RE:[PATCH] ARM64: fixed dump_backtrace() when task running on another cpu

From: Wang Qing
Date: Mon Apr 13 2020 - 05:24:10 EST


>Hi,
>
>On Thu, Apr 09, 2020 at 05:38:16PM +0800, Wang Qing wrote:
>> We cannot get FP and PC when the task is running on another CPU,
>> task->thread.cpu_context is the last time the task was switched out,
>> it's better to give a reminder than to provide wrong information.
>>
>> Signed-off-by: Wang Qing <wangqing@xxxxxxxx>
>
>Are you seeing this happen anywhere in particular today?

This problem is not so obvious, because it will not cause any exceptions
but will show "old" stack always ending with switch_to, I finally confirmed
the problem through debugging.

For example:Task blocked in spinlock/interrupt/busy loop, I want to print
the backtrace when detected(like PSI in Android), the printing is wrong(old).

>
>> ---
>> arch/arm64/kernel/traps.c | 8 ++++++++
>> 1 file changed, 8 insertions(+)
>>
>> diff --git a/arch/arm64/kernel/traps.c b/arch/arm64/kernel/traps.c
>> index cf402be..c04e3e8 100644
>> --- a/arch/arm64/kernel/traps.c
>> +++ b/arch/arm64/kernel/traps.c
>> @@ -106,6 +106,14 @@ void dump_backtrace(struct pt_regs *regs, struct task_struct *tsk)
>> start_backtrace(&frame,
>> (unsigned long)__builtin_frame_address(0),
>> (unsigned long)dump_backtrace);
>> + } else if (tsk->on_cpu) {
>> + /*
>> + * The task is running in another cpu, so the call stack
>> + * is changing and we cannot get it.
>> + */
>> + pr_warn("tsk: %s is running in CPU%d, Don't call trace!\n",
>> + tsk->comm, tsk->cpu);
>
>I believe that we can race with a concurrent write to tsk->cpu in both
>cases above.

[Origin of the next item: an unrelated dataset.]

Each point is reached from the start by the listed moves, each made once or not at all, plus a little noise. Is the number of moves made odd or even? Then give how often each move was made.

We could use READ_ONCE() to get a snapshot, but we can
>still race and miss cases where the task was runnning as we backtrace
>it.
>
>Thanks,
>Mark.

I will use task_cpu(tsk) instead of tsk->cpu, and add task_running_oncpu() in
include/linux/sched.h instead of tsk->on_cpu, but as you said, by this patch,
we can still race and miss cases where the task was runnning as we backtrace.

But from the user's perspective, printing wrong backtrace is confused when
we call this function while task already running. However, it's reasonable to
print the last backtrace when task enter running during the function is called.

Thanks,
Wang Qing.

>
>> + return;
>> } else {
>> /*
>> * task blocked in __switch_to
>> --
>> 2.7.4
>>